Um defensor entregou nossas armas e nossos uniformes e imediatamente nos escondemos para nos arrumar. Não havia nada que Violet já não havia visto, então, eu não precisava ter medo.
Discretamente, nós duas entramos na indústria.

— Você está vendo alguma coisa? — perguntou ela no meu ouvido.

Operários passavam de um lado para o outro, carregando litros de Cintila. Nada do que eu já não havia visto.
Soltei um suspiro.

— Só há um jeito de descobrirmos. — respondi, carregando minha rifle.

Vi ficou surpresa por alguns instantes, mas assentiu, arrumando suas manoplas.

— Quando eu atirar, você entra em ação. — expliquei, subindo a ponte.

— Está bem.

Quando cheguei no topo, os operários estavam preparando tudo para que a carga seja levada. Mirei em um deles, e atirei. E lá embaixo vinha Violet, acabando com eles de um jeito que só ela sabia.
Tudo ia bem, até de repente uma porta se abrir. Eu não sabia quem era aquele cara, mas ele com certeza não era tão humano quanto aparentava ser.
Ele era gigantesco, e no primeiro tiro que deu, tirou uma das manoplas de Vi. Ele continuou a atirar, mas na minha direção. Tentei fugir ao máximo, mas a ponte desabou, e eu acabei caindo.
Quando consegui me levantar não dava para ver nada, mas depois que a poeira passou, me deparei com os defensores atirando no cara. Violet estava caída num canto, com suas manoplas quebradas no chão.

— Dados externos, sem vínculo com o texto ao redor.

A small network was shown many inputs. Here are its activations along a few directions, one row for each input.
Each table varies a few parts of the input and shows all the possible inputs, shuffled.
A made-up example of a description, with smaller parts first: one of 4 places along a line, together with either a single point or one of 9 places around a ring or (one of 2 separate values, together with one of 8 places around a ring).
Shared parts are said once, and a part with two or three values counts as separate values.
In the rows, zero is written as 128.

A family of inputs:
row 1: [142 101 143 112 139  76 118 110 132 145 112  81]
row 2: [110 177  83 120 116 134 153 117  74  99 134 101]
row 3: [124  57 158 137 145 120  95 114 175 141 129 140]
row 4: [123  57 157 137 126 130 111 126 171 144 132 138]
row 5: [170  87 167 120 140 131 113 132 148 171 127 119]
row 6: [ 97  94 157 127 161 132 122 120 139 106 128 150]
row 7: [162 105 172 118 168 124 114 118 142 149 120 121]
row 8: [112 142 129 109 143  94 140 117  87 118 126 100]
row 9: [117 238 154 146  91  96 114 166 163 182  68 189]
row 10: [100 137  85 152 123 176 145 132 120  83 143 155]
row 11: [132 146 158 114 172 142 136 125  96 123 135 141]
row 12: [147 165  95 136 136 177 147 137  98 110 138 136]
row 13: [ 85 116 148 130 159 141 134 119 119  96 140 159]
row 14: [156  96 114 120  91  94 125 124 134 149 127  85]
row 15: [176  99 143 126 120 142 121 133 144 152 136 126]
row 16: [170 124 123 129 115 156 126 140 136 133 147 125]
row 17: [127 162  66 130 108 130 152 129  88 105 129  96]
row 18: [125 120 137 105 144  84 128 117 107 129 114  90]
row 19: [ 97 234 124 140  62  46 117 156 152 177  59 148]
row 20: [115  75 162 135 155 123 112 112 165 122 125 140]
row 21: [150  84 138 114 111  83 117 123 139 167 119  78]
row 22: [ 69 207 143 163  77  97 112 160 185 154  74 207]
row 23: [160 145 104 138 126 166 139 146 120 124 147 129]
row 24: [ 83 152 102 142 132 181 147 120 105  76 148 159]
row 25: [130 180 112 125 145 181 148 126  83 103 143 141]
row 26: [129  70 133 142 106 141 119 127 166 126 140 145]
row 27: [150 121  94 123  86 107 130 131 126 129 138  85]
row 28: [151  83 139 115 129  72 101 112 142 164 115  80]
row 29: [170  86 167 121 158 121  97 121 152 168 124 121]
row 30: [114 116  94 154 112 165 137 140 142  97 152 147]
row 31: [140 142  76 132  97 118 143 137 110 120 138  88]
row 32: [123  95 113 146 101 155 123 134 158 107 152 144]
row 33: [ 79 140 121 126 148 163 146 119 109  86 148 163]
row 34: [106 165 102 104 132 115 153 116  77 108 135 105]
row 35: [144 123 167 110 174 132 124 126 116 133 123 131]
row 36: [126 169 131 109 161 163 148 124  87 113 144 145]
What is each input in this table made of? -> one of 3 separate values, together with either a single point or one of 11 places around a ring
The inputs of row 22 and row 9 match in every part but the choice among 3 separate values. If row 33 is changed in the same way as row 22 into row 9, which row does it become? -> row 36
Change only the choice among 3 separate values in row 14. List by row number the other rows that result. -> row 15, row 26

A family of inputs:
row 37: [130 114 146 117 149 129 126 118 120 130 132 125]
row 38: [120 118 144 122 147 115 123 119 128 128 122 125]
row 39: [137  96 127 134 140 160 129 125 134 112 148 134]
row 40: [126 103 130 133 127 147 125 125 139 122 140 138]
row 41: [ 78 240  73 139 117 175 169 142  72  75 134 168]
row 42: [116 108 128 139 125 133 122 127 147 120 130 139]
row 43: [122 121 137 137 114 127 122 137 152 134 125 147]
row 44: [129 122 112 126 118 111 129 124 123 127 127 104]
row 45: [135 136 121 124 107 105 128 133 128 140 121 111]
row 46: [127 133 137 142 113 125 116 139 159 146 114 151]
row 47: [139 118 114 120 120 125 132 122 115 128 137 103]
row 48: [141 107 143 117 162 142 129 118 114 121 140 121]
row 49: [126 131 152 121 136 110 123 129 133 141 117 133]
row 50: [150 111 111 121 133 138 136 123 110 119 144  99]
row 51: [141 149 121 129 106 102 122 135 134 151 111 114]
row 52: [132 143 153 126 134 107 116 131 139 153 106 137]
What is each input in this table made of? -> either a single point or (one of 3 separate values, together with one of 5 places along a line)
Change only the choice among 3 separate values in row 38. List by row number the other rows that result. -> row 42, row 44

A family of inputs:
row 53: [136 119 112 130  96 120 119 126 139 148 130 118]
row 54: [136 119 141 107 140 106 136 125 104 135 131 100]
row 55: [138 147 177 119 150 122 118 135 139 155 111 156]
row 56: [128 154 160 109 137  80 125 129 119 151 104 119]
row 57: [154 102 131 132 114 153 128 134 144 130 144 133]
row 58: [114  86 130 134 116 139 128 121 147 113 142 136]
row 59: [135 138 126 134 125 107 114 124 139 150 103 121]
row 60: [157 104 143 122 164 157 126 120 122 117 149 124]
row 61: [ 99 131 175 121 151 108 116 123 142 138 109 159]
row 62: [136 139 126 129 121  87 122 134 135 140 104 109]
row 63: [108  98 127 140 105 127 120 130 158 125 136 146]
row 64: [104 113 135 146 112 119 115 133 166 130 119 147]
row 65: [ 93 229  69 129 109 146 171 143  70  83 132 136]
row 66: [ 64 206  85 145 122 174 160 136  91  68 137 178]
row 67: [155  98 128 136 144 154 127 134 136 127 140 126]
row 68: [147 133 143 141 134 128 115 141 155 145 111 146]
row 69: [107  97 156 120 154 134 128 119 127 122 136 141]
row 70: [143 104 111 128 137 134 126 117 119 132 132 102]
row 71: [131 134 120 137 102 111 114 129 147 153 113 119]
row 72: [146 110 126 108 153 116 132 114 103 113 141  88]
row 73: [148 114 128 138 103 141 120 143 155 143 138 143]
row 74: [117  88 141 124 166 143 125 107 125 100 147 128]
row 75: [145 105 112 123 133 113 134 128 115 123 133  90]
row 76: [146 112 158 118 153 147 129 131 124 139 138 137]
row 77: [116  83 126 138 146 141 126 121 138 110 138 130]
row 78: [ 91 228  69 135 112 167 162 133  73  91 131 149]
row 79: [108 117 140 143 135 115 114 128 158 127 109 150]
row 80: [104 223  87 144 120 188 162 150  88  85 139 174]
row 81: [126 153 160 112 142 101 117 118 123 160 103 131]
row 82: [138 120 112 125  92  99 128 136 135 139 130 106]
row 83: [144 129 136 144 110 132 115 145 163 147 121 144]
row 84: [133 135 120 132  99  91 123 139 143 143 113 107]
row 85: [141 107 115 124 106 132 127 118 127 135 136 108]
row 86: [134 118 142 111 145 127 128 115 108 144 130 112]
row 87: [144 109 126 113 157 137 124 104 107 122 141 100]
row 88: [143 108 115 119 103 112 135 128 123 126 137  96]
What is each input in this table made of? -> one of 4 places along a line, together with either a single point or one of 8 places around a ring
The inputs of row 64 and row 84 match in every part but the place on the line of 4. If row 74 is changed in the same way as row 64 into row 84, which row does it become? -> row 72
Change only the place on the ring of 8 in row 67. List by row number the other rows that result. -> row 55, row 57, row 60, row 68, row 73, row 76, row 83
Change only the place on the line of 4 in row 78. List by row number the other rows that result. -> row 65, row 66, row 80
Change only the place on the line of 4 in row 68. List by row number the other rows that result. -> row 59, row 62, row 79

A family of inputs:
row 89: [131 188  96 129  83  62 126 140 123 158  87  92]
row 90: [ 67 144 119 143 148 186 149 126 115  68 151 188]
row 91: [152  51 212 120 197 140  96 114 166 154 129 152]
row 92: [ 83 167 157 143  99  84 110 143 172 156  84 176]
row 93: [176  48 123 110 144  98 117 105 124 138 141  50]
row 94: [130 156 100 161  38 103 114 162 185 163 102 147]
row 95: [125 189  82  99 149 160 174 115  30  82 157  95]
row 96: [114 132  62 161  88 206 152 144 128  76 171 158]
row 97: [173  17 126 142  99 140 106 127 185 144 155 104]
row 98: [140 211 120 100 101  55 138 136  88 168  89  83]
row 99: [185  69 146  81 162  92 127 101  88 149 144  40]
row 100: [109 190 187 138 137 103 104 147 167 172  77 194]
row 101: [ 94 167 150 139 185 205 143 131 110  84 142 205]
row 102: [116 166  57 128 131 167 163 120  66  71 154 104]
row 103: [126  26 183 125 160 120 101 109 172 137 136 133]
The inputs of row 97 and row 103 match in every part but one. If row 94 is changed in the same way as row 97 into row 103, which row does it become? -> row 92
What is each input in this table made of? -> one of 3 separate values, together with one of 5 places along a line
Change only the place on the line of 5 in row 95. List by row number the other rows that result. -> row 90, row 96, row 101, row 102

A family of inputs:
row 104: [134 155 150 134  80  51  98 149 178 194  75 129]
row 105: [127 155  83 118 121 127 151 127  93  96 135  97]
row 106: [104 151 116 146 135 168 144 138 130 110 131 164]
row 107: [143 105 166 104 163 114 116 116 131 151 130 124]
row 108: [134  83 154 134 144 140 114 130 164 142 123 140]
row 109: [ 96 130  95 148  93 163 142 131 138  96 148 155]
row 110: [181  79 105 128 101 123 126 126 132 148 148  78]
row 111: [143  94 165 129 155 132 105 117 152 139 119 143]
row 112: [157  87 121 115 131  96 130 115 127 132 133  76]
row 113: [132  73 142 142 129 131 106 135 167 130 137 143]
row 114: [140 103 179 118 156 123 114 125 142 142 127 128]
row 115: [102 142 105 154 120 159 135 142 133  99 145 166]
row 116: [114 173 128 111 152 143 143 124  96 116 135 147]
row 117: [113 165 123 114 143 131 149 126  79 110 125 131]
row 118: [104 223 114 144  70  81 126 154 144 161  78 150]
row 119: [141  97 161 109 155 102 124 117 114 145 120 108]
row 120: [139  96 140 114 149  99 118 108 117 145 128  83]
row 121: [110 164 102 118 138 129 140 118  82 109 131 105]
row 122: [127  61 132 139 101 135 114 122 171 128 140 133]
row 123: [113 163 127 140 145 160 134 124 117 106 126 167]
row 124: [111 171 141 127 145 152 142 133 107 108 133 152]
row 125: [152 146  67 130  91 156 145 138  99 112 149  97]
The inputs of row 112 and row 105 match in every part but one. If row 108 is changed in the same way as row 112 into row 105, which row does it become? -> row 106
What is each input in this table made of? -> one of 2 separate values, together with either a single point or one of 10 places along a line
Change only the choice among 2 separate values in row 123. List by row number the other rows that result. -> row 111
Change only the choice among 2 separate values in row 113. List by row number the other rows that result. -> row 115

A family of inputs:
row 126: [142 157 153 124 133 118 122 135 134 149 113 138]
row 127: [150 115 127 116 170 137 129 113  99 122 137 100]
row 128: [158  95  99 130 134 146 131 119 119 116 144  92]
row 129: [128 104 110 122 106 115 134 123 121 127 141  96]
row 130: [144  97 122 126 118 155 133 128 130 123 154 126]
row 131: [114 114 152 124 162 130 128 125 129 110 131 142]
row 132: [110 107 127 146 113 139 115 123 160 123 129 151]
row 133: [136 141 105 130  88  83 122 135 138 150 111 101]
row 134: [104 127 155 129 150 131 115 117 142 128 120 157]
row 135: [123 122 127 149 106 132 120 145 158 143 117 151]
row 136: [ 87 224  71 138 113 170 166 140  76  78 137 156]
row 137: [132 160 135 114 122  76 125 127 119 153  97 105]
row 138: [147 137 124 138  99 127 119 144 152 144 124 134]
row 139: [117 142 155 133 142 124 122 137 141 148 108 156]
row 140: [124 123 139 105 140 108 134 116 101 130 128 103]
row 141: [139 117 151 111 153 146 133 120 110 127 144 133]
row 142: [121  94 124 141 126 138 129 130 147 105 141 135]
What is each input in this table made of? -> either a single point or (one of 2 separate values, together with one of 8 places around a ring)
Change only the choice among 2 separate values in row 134. List by row number the other rows that result. -> row 132

A family of inputs:
row 143: [115 129 125 136 127 100 112 118 146 130 106 122]
row 144: [119 125 129 126 123  87 125 130 133 129 111 110]
row 145: [127 116 165 119 148 156 128 128 130 123 142 163]
row 146: [144 126 150 100 152 132 135 116  93 138 141 108]
row 147: [ 88 220  80 134 125 176 170 134  71  73 136 155]
row 148: [132 118 147 131 167 153 124 126 124 129 127 145]
row 149: [142 149 146 129 148 114 111 124 141 148 105 132]
row 150: [151 109 107 114 110 139 141 122 106 129 153  97]
row 151: [154 108 104 130 125 138 137 133 121 114 145 103]
row 152: [116 126 132 109 109  88 128 119 117 144 119 103]
row 153: [149 133 106 146 105 122 114 131 151 138 117 118]
row 154: [104  99 125 137 147 138 127 120 132 112 131 135]
row 155: [130 138 152 135 145 122 118 135 144 154 105 150]
row 156: [145 145 150 118 144 101 125 136 128 148 110 119]
row 157: [ 97 119 150 132 106 113 121 131 156 130 124 154]
row 158: [103 120 131 143 124 109 118 129 149 136 107 138]
row 159: [152 128 110 135 101 109 127 143 138 138 121 107]
row 160: [121 105 123 123 147 115 135 119 115 106 136 107]
row 161: [136 124 112 152 102 132 120 142 154 145 118 134]
row 162: [ 84 243  81 138 105 142 156 148  87 101 120 162]
row 163: [150 112  99 140 129 151 124 122 135 115 140 115]
row 164: [147 124 147 116 166 131 131 127 108 123 133 115]
row 165: [ 98  98 143 126 129 142 130 122 139 106 147 151]
row 166: [142 146 154 101 129 102 127 126 113 162 118 112]
row 167: [118 106 126 107 132 115 138 108 100 121 144 100]
row 168: [131 102 124 134 107 165 133 136 145 115 159 147]
row 169: [144 128 142 126 170 143 118 115 121 123 127 128]
row 170: [130 123 131 142  84 135 123 144 161 140 136 150]
row 171: [137 103 105 145 125 161 129 134 138 121 141 130]
row 172: [149 129 113 118  87 110 130 132 122 152 129 101]
row 173: [125 137 170 124 126 126 121 136 149 148 120 168]
row 174: [117 109 119 132 151 128 121 108 128 106 130 119]
What is each input in this table made of? -> one of 2 separate values, together with either a single point or (one of 3 separate values, together with one of 5 places along a line)
Change only the place on the line of 5 in row 168. List by row number the other rows that result. -> row 150, row 151, row 163, row 171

— Vi! — corri até ela, carregando a mesma pelos ombros. — Venha, temos que sair daqui!

Tirei a mesma da indústria o mais rápido que pude. Não passou pela minha cabeça ir atrás de Jayce e dos outros naquela hora. Eu nem sequer sabia aonde estávamos.

— Precisamos correr, os barões já devem estar cientes da nossa chegada. — eu falei para ela.

— Por aqui! Vamos por aqui! — sugeriu a mesma, ofegante.

Mesmo sem saber aonde Violet queria chegar, segui o caminho que ela pediu.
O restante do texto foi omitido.